Судьба моих товарищей, их было 21, собранных по первому призыву в профессорский институт, меня интересует нередко.
Со многими из них я не встречался ни разу с тех пор, как мы поехали за границу; с некоторыми виделся потом в Москве и Петербурге; но в дружестве или товариществе ни с кем из них не был впоследствии.
В живых из 21 еще, сколько мне известно: П. Г. Редкин, Сокольский, Мих[аил] Куторга
[258], Корнух-Троцкий, Котельников, Ивановский
[259] и покуда я еще, – шестеро, и то не наверное; значит, смерть похитила в течение 53 лет 15, вероятно, и более. Двое умерли еще в Дерпте: Шкляревский, чудный парень и поэт (С.-Петербургского университета), – от чахотки и один (ипохондрик довольно ограниченных способностей, из Харькова) – от холеры; остальные потом, и из них один, Чивилев
[260], бывший наставником у покойного наследника Николая Александровича, сгорел в Царскосельском дворце (по слухам, от руки сына).
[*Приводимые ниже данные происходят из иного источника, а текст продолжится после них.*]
Each row is a point on a tangle of strands that fork and nearly touch. The rows are in no order.
Two points are linked if the straight distance between their rows is under 41.7. Some points are linked to none.
j116: [ 72   9 -10 -20 -54  46  36  39]
j357: [ 14  19  54  13  91 -36   5 -13]
j422: [-10 -17 -10  -7 -11   1  26  12]
j570: [-10 -13  35 -37 -13  10  91  33]
j82: [ 21  -5  14 -21  41 -53  39  21]
j268: [ 39 -29 -51  20 -33 -13 -54   0]
j471: [  2  22  50   9  86 -29  27 -15]
j138: [  2 -22 -54  28 -40   9 -62 -20]
j523: [ 24 -15   7 -29  23 -43  59  37]
j878: [-28 -18 -21   8 -26  19  -9  -7]
j964: [-65 -12 -12  14  -2   3 -20 -25]
j439: [ 58  26 -33  -6 -66  57 -15  18]
j417: [-86  18  23   2  35   7  16 -29]
j988: [ -7  19  43  23  79 -37 -36 -28]
j633: [ 27  51  -4  -4 -81  75 -36  -9]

Измучившись ездою на перекладной, никогда еще не ездивши по дорогам с перекладинами из бревен, которые заменяли в то время во многих местах шоссе, мы остановились сначала в какой-то гостинице, едва ли не «Демут», в С.-Петербурге, а потом для нас отвели пустопорожнее помещение в тогдашнем университетском доме, кажется, у Семеновского моста.
Первый визит был хозяину Щучьего Двора, как его тогда звали, директору департамента народного просвещения (Д. И. Языкову), какому-то молчаливому и натянутому бюрократу; приглашены были к нему на обед; обедали скучно и безмолвно, а потом представились и самому министру народного просвещения, князю Ливену
[261], генералу-немцу, говорившему весьма плохо по-русски, пиетисту по убеждению.
Назначен был, наконец, экзамен в Академии наук.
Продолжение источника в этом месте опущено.